Content

The Internal Revenue Service redesigned it in 2020 in a way that’s intended to make things easier and more accurate. While the underlying information is the same, the new W-4 “replaces complicated worksheets with more straightforward questions that make accurate withholding easier for employees,” according to the IRS. It’s important to complete the form accurately because if too little is withheld, you may owe tax to the Internal Revenue Service (IRS) when you file your tax return and then owe a penalty.
If you got a huge refund last year, you’re giving the government a free loan and could be accidentally living on less of your paycheck all year. A tax dependent is a qualifying child or relative whose specific relationship to the taxpayer allows them to be claimed on that person’s tax return. The IRS has several rules that can help taxpayers determine whether someone is a dependent. Having dependents can make taxpayers eligible for certain tax credits and deductions.
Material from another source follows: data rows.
The rows of a group lie close to one hidden flat surface of 14 dimensions, which passes through zero. Surfaces can cross.
In the rows, 128 means zero.
Known rows, each followed by its group:
[ 48 114 164  75 105 149  91  95 176 141 165 157 116 140 194 112 156  97
 116 142 162] | K_868
[ 87 101 113 113 123 152 106 173 128 106 138 138 153  81 116 134 132 141
  85 171 122] | K_354
[ 82  87  96  95  91 118 138 168  93  57 144 101 116 108 111 160 122 116
  95 124 110] | K_354
[113 120  93 102 132 192 122 171 173 140 146 109 128 134 110 132 124 141
 119 127 116] | K_354
[ 68  94 147  99 115 102 141 115  95 153 130 181 153 140  92 119 132 121
 120 127 169] | K_354
[ 91 153 174  94 149 115 142 136 127  97  78 122 114 168 101 141 154 171
 140 104  79] | K_131
[119 120 144 103 128 110 106 169 149  99 177 199 117 152 149 119 158 129
 181 147 142] | K_868
[208 101  70 123 153 127 129 110 149 139 113 132 139  84  98 176 115 125
 127 151 160] | K_131
[104 117 143 108 141 123 123 199 116 130  77 169 129  99 121 139 114 163
 115 161 149] | K_131
[177  90 128 106 176 139 138 110 144 128  73 136 142  79 106 106 145 160
 116 173 135] | K_826
[ 83 141 149 106 140 126 116 145 155 163 103 149 112 175 100 166 129 143
 146 116 144] | K_868
[131 156 173 119  73 108 149 106 179 212 160 176 164 157 102 133  85 154
  44 110 102] | K_354
[ 81 147 132 159 111 127 139 114 110 135 166 133 167  96 179  71 118 105
  66 148 132] | K_868
[158 121 146 154 113 118  74 182 122 116  98 135 141 117  91 107  99 141
 169 158 158] | K_826
[ 42 137 161 120 127 138 122 176 131 155 149 152 112 181 162  60 132 145
 120 110 107] | K_131
[144 183  98 122  64 150 102 145 119 111 155  91 125 138 155 175  91  80
 156  67 137] | K_826
[138 169 125 157 156 148 142  83  97 176 117 132 152 140 135 102 138 147
 145  88 106] | K_826
[152 136 138 115 143 103 114 139 159 133 125 202 143  97 146 170 131 154
 114 174 144] | K_131
[ 93 132 138 101  90 107 137 165  96 114 172 168 117 133 176 124 123 143
  88  96  69] | K_868
[ 90 141 168 151 119 124  86 190  64 151  82 141 130 125 140  88 107 134
 151 118 141] | K_354
[ 89 100 137 149 146 145 139 150 117 120 125 130 102 131  99 179 154 154
 137 163 123] | K_868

Are employees required to fill in a new Form W-4 in 2022?
Because W-4 directly affects the amount withheld on your paycheck and your potential refund. That said, it’s a lot more than adding your name and checking a few boxes. The IRS has provided a Deductions Worksheet on page 3 to help filers determine the most accurate withholding amount. For example, an employee may choose to report passive income from interest, how to fill out w4 dividends, or retirement in this section to decrease their liability on their annual individual tax return. If you have a specific refund amount in mind, let the IRS’s Tax Withholding Estimator (opens in new tab) tell you how much to put down on Line 4(c). However, in this case, the employer sends the W-2 to the employee and to the IRS in December each year.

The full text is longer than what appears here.